Ever play that car/bus game “Going on a Picnic” as a kid? You say “I’m going on a picnic, and I’m bringing…” and name something you’d bring on a picnic starting with the letter A (“apples”). The next person then has to recapitulate the entire list up until that point from memory, and then add on something to bring for the next letter in the alphabet: “…apples, and beer”, “apples, beer and Cheetos”, etc., etc. If you get all the way to Z you wrap back around to A (no duplicates) until eventually someone forgets one of the items, the destination is reached or everybody gets bored of doing it.

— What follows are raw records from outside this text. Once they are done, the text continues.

One turning vector, and how many steps it has turned
The counts run from 0 to 582.
[-23.5 -14.4  -7.3  23.0  27.4 -25.5  -3.5  11.3  24.9   1.3  11.5  -3.0
  12.9  10.0  11.4 -25.0  -8.8   3.0   9.4  -2.1  10.5   5.0 -14.8 -29.7
  21.3 -12.4   1.7  14.5  26.7  -1.0   5.2 -20.4 -30.5  21.5 -14.0   0.8
 -21.4  26.8  12.2 -16.8  -8.4  15.4  -9.7   7.6   3.1 -17.1  -3.2   4.0
   5.5  22.4  12.0  29.6 -30.5   3.9   2.7 -28.4  -4.6  -8.9 -17.4 -23.5
 -24.4  17.0   3.5   5.9 -12.6  37.9  25.2] -> 15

So this is kind of like that, but instead we’re engaging in a SDMB favorite: time travel (this time to the Pliocene era somewhere in the south of France). Assume it’s a one-way trip, like the gateway in The Many-Colored Land by Julian May, but without the psychic powers or aliens. (As usual, if you haven’t read the books and would like to remain unspoiled, don’t read the Wikipedia entry.)

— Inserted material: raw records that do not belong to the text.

Each path is a new rotation, seen through one point. The rows after it are directions, each followed by how far the rotation turns it, in degrees each step (0 if it stays put).
Each turn is a multiple of 5 degrees from 10 to 175, or 0.
Each row of a path follows its step; steps can be skipped.
Path 1:
step 1: [  0  -4  -7  -5   8   1  -1  -5   8   4  -1  -5  -8  -1  -1  19   0  -1
  -6   0 -23   3 -30   2  -9  -4 -15   8  -4  -5   3 -24 -27   8   2 -27
  19  16 -12]
step 2: [  9 -15  -7   6  -7 -12   5  13   4   4  13 -14  -6  -8  -1 -14 -14  11
  -8   3  -8  13 -12   6  12 -18   4  25  -6   6  -9 -23 -24  16  10  -2
  -5  -6 -19]
step 3: [ 20   8   2   0  -5   9   2  -6  11  -4   2  -6  -3   1 -10  -9 -19  -8
  -1   8 -13   8 -17   0  -4 -15  -5  22 -29   9  17 -18   0  12 -25  -6
   5   8 -11]
step 4: [ 14  -5 -13   0   6  10  17 -18   9   3  11 -20  -3 -11   3  -8  -5  -4
   8  16 -14  11 -16   2   7 -27   9  -1  13 -11   3   1 -14   8 -12   1
  21  -4 -23]
step 5: [  1  -7  -1 -10   3   7   8   5  -6  10  -6  -1   5 -14  12 -21  -2   7
  -7  -7 -15  14 -14  12   2  -5  17  13 -11   9  13   5   2  -1 -19  -1
   5  12 -42]
step 6: [ 21   6 -18 -21   4  23   5  -3  15   6   0  -9   7  -1  -2  -6  -4   9
   7  12   3  26  -9  -3  21  -8  17   3  -6  22   6  18  -5  -2 -21   5
  -8  -4  -4]
step 13: [  4 -10   7  11  14   6   8 -12   5  -7  27  18 -12  -3  -3  16   3  16
 -11  -7  -2 -16 -16 -11  15  12  11   2 -13   3  -4  -3  21  -3   0  -5
  29  -5   5]
step 15: [  9  -9  -4  29   2  -9   7  -8   9 -17  16  10 -17 -10  -8  -7  10   9
   4 -10  19   1   7  24  18   9   9  16  -9  19  -3  -9  13   9  -6  -9
   0   3   5]
step 16: [  6   4 -13  11  11  17  17  -4  20  -8   7  -2 -16  -2 -20  15  19   3
   1   0  22 -13  -4   4   4   9 -11  -4  -2  -4  19  -7   0   3 -13 -20
  13  23  -2]
Speeds:
[  2   9  -2   0  -5  -2   5   5  -1   1   6   3   2  -4   0   0   2   1
   8   6 -10   6   2  -4  -5  -1  -1   1   1   2   4  -2  -7   1  -4  -3
  -4  -3  -8] => 20
[ 3  3 -1  2 -3 -5 -3  5  0 -6  3 12  8  4 -4  4  2  2  5 -9  4 -5 -4  2
  3 -2  2 -6  1 -2  3  4  1  4  2 -3  3 -5 -1] => 20
[-1  2  2  5  1  8  6 10 -7 -3  3  3  0 -3 -5  0 -4  4 -7 -3  2 -4  0  0
 -6  1  2  8 -8 -1  0  3  4 -4 -1  4 -1  1 -2] => 140
[ -3   2   1  -8 -11   3 -10  -1  -1   5   4  -4   0  -1   1   5   1   2
   2   2   0   2  -3   3  -2  -6   4   4   3   1   3   8   8  -1   0   7
   2   0  -2] => 20
Path 2:
step 0: [ 17 -23 -26  -9   8  -2 -13  -8  -6  -6   3 -20   6  -8  12  -1   7  11
 -14 -19   5  -3  -7 -15  13 -14   6  -1  -6  25  -8   6  -4  -1 -18   7
  -7   4  19]
step 1: [ -7 -12   5   6 -24   4   4 -26 -12  20  -6  19  -4  -4  11  21 -16 -14
   2  12  -7   9   6  12 -15  -6   1  10   2  12 -15 -27  -1  -8  -2  -5
  -9  -7  -8]
step 3: [  6  19 -14 -13  27  28   2 -20   9 -15   8 -25   4  -3  11   3   0  -4
 -13 -16 -11  -6  -6  -4   1   8  -5  -4   3  -9   7  11  -7  -2   6 -14
 -15  20   5]
step 5: [ -9   5  13   5  -6 -14  14  -3 -31  17  -6   1  -5  -2   6  15   0   2
  29  10   5  25  10 -15  13   8   4  -1  -1   5  25   2   4 -22  -5   0
   2  -6   1]
step 6: [ 15  -3  -2   0  12  10  -9  12  10 -12  15 -18  -3 -26 -15  10  22 -21
  12   7  -4  13 -14  14  -2   6  -8 -15   4 -17 -10  -1  -3  -1 -12  15
  -6  21   0]
step 8: [ -6 -26  18   0   2 -15   9  17 -20   1 -10  -9  15  -1  22 -10 -18   8
 -12  -8  -3  21 -18 -11  13 -12  15  -2  -7  15   5  -2  -4   4  11   5
  -4  -7   3]
step 10: [ -5 -15  -8  -8   3   2 -15  -3  15 -24   4  15 -17  -3 -21 -11   5  -2
 -21  15  15  12  13  -8 -24   8  -5 -16  11 -14  11   0   4  -8  -9 -12
  -4   5 -17]
step 11: [-23   0   1  -9  21  -3  -5 -18  -4  -5  -1 -12   6  16  31 -23 -10  -2
  15 -11  -3   3  -2   8   5   1   2 -16  -7  -7   4   7 -25 -13  15   0
  14  -8  11]
step 12: [  7   3 -12  12 -19   8   6  10 -12  -1   6   3  -2  -8  14   8   1  12
  -1   2   0   1  -4  -1  19 -15  23   8 -25  -6 -10  13 -10   9  -6  33
 -21  11 -12]
Speeds:
[  5   3  -1   2   0  -1   0   3   0   5   7  11  -5   4  -4   4   3  -3
  -2  -2   0   2   5   2  -1  -4   1  -2  -3   0 -10   6  -3   0  11   0
  -2  -2  -4] => 135
[  3   7   1   2   5  -6   9 -10   2   5  -1   2   2   4   4   0   4  -2
   5  -5  -5  -4   9   2   0   4  -1   2   3  -2   3  -5  -4  -2  -2  -4
  -3  -1   6] => 175
[10  7  3 -2 -4  2 13  4 -5 -3  0 -3  4 -3 -5 -1 -3  0  4  3  6 -1  0 -1
  1 -2 -2 -2  0 -2  3  4 -4  1  2  9  1  6  3] => 110
[-9  1  6  2 -4 -6  4  2  0  0 -2 -2  6  5  3 -7  2  0  2  1  1 10  3  2
 -6 -5 -4  1  2  3  1  8  6 -5  5 -2  4 -2  2] => 120
[-2  6  0 -6  7  4  0  0  3  4  3 -1  4 -3  0 -9  3  5 -6  5 -4  3  4  8
  6  3  5  3  4  3  1 -3 -3  0  4  7  3  0 -7] => 85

So, without the recapitulations: I’m getting exiled back in time to Pliocene Dordogne, and I’m bringing an AK-47. (Ya think?)
I’m getting exiled back in time to Pliocene Dordogne, and I’m bringing an AK-47, a bayonet, a case of ammo, a dog, Excedrin, Franks and beans, Gorilla Glue, hot women, iodine,
Not to be a spoilsport, but shouldn’t this game be limited to what you can conceivably carry on your person? In any case…
I’m bringing an AK-47, a bayonet, a case of ammo, a dog, Excedrin, Franks and beans, Gorilla Glue, hot women, iodine, jackknife, kiloton of dynamite, library, machete,
I’m being dumped in the Pliocene Dordogne, but I’m bringing an AK-47, a bayonet, a case of ammo, a dog, Excedrin, Franks and beans, Gorilla Glue, hot women, iodine, jackknife, kiloton of dynamite, library, machete, and a napkin
I’m bringing an AK-47, a bayonet, a case of ammo, a dog, Excedrin, Franks and beans, Gorilla Glue, hot women, iodine, jackknife, kiloton of dynamite, library, machete, a napkin, and some orichalcum.
I’m bringing an AK-47, a bayonet, a case of ammo, a dog, Excedrin, Franks and beans, Gorilla Glue, hot women, iodine, jackknife, kiloton of dynamite, library, machete, a napkin, some orichalcum and paracord.
I’m bringing an AK-47, a bayonet, a case of ammo, a dog, Excedrin, Franks and beans, Gorilla Glue, hot women, iodine, jackknife, kiloton of dynamite, library, machete, a napkin, some orichalcum, paracord, and quinoa
unless there is malaria, and then I am bringing quinine. But let’s stick with quinoa for now.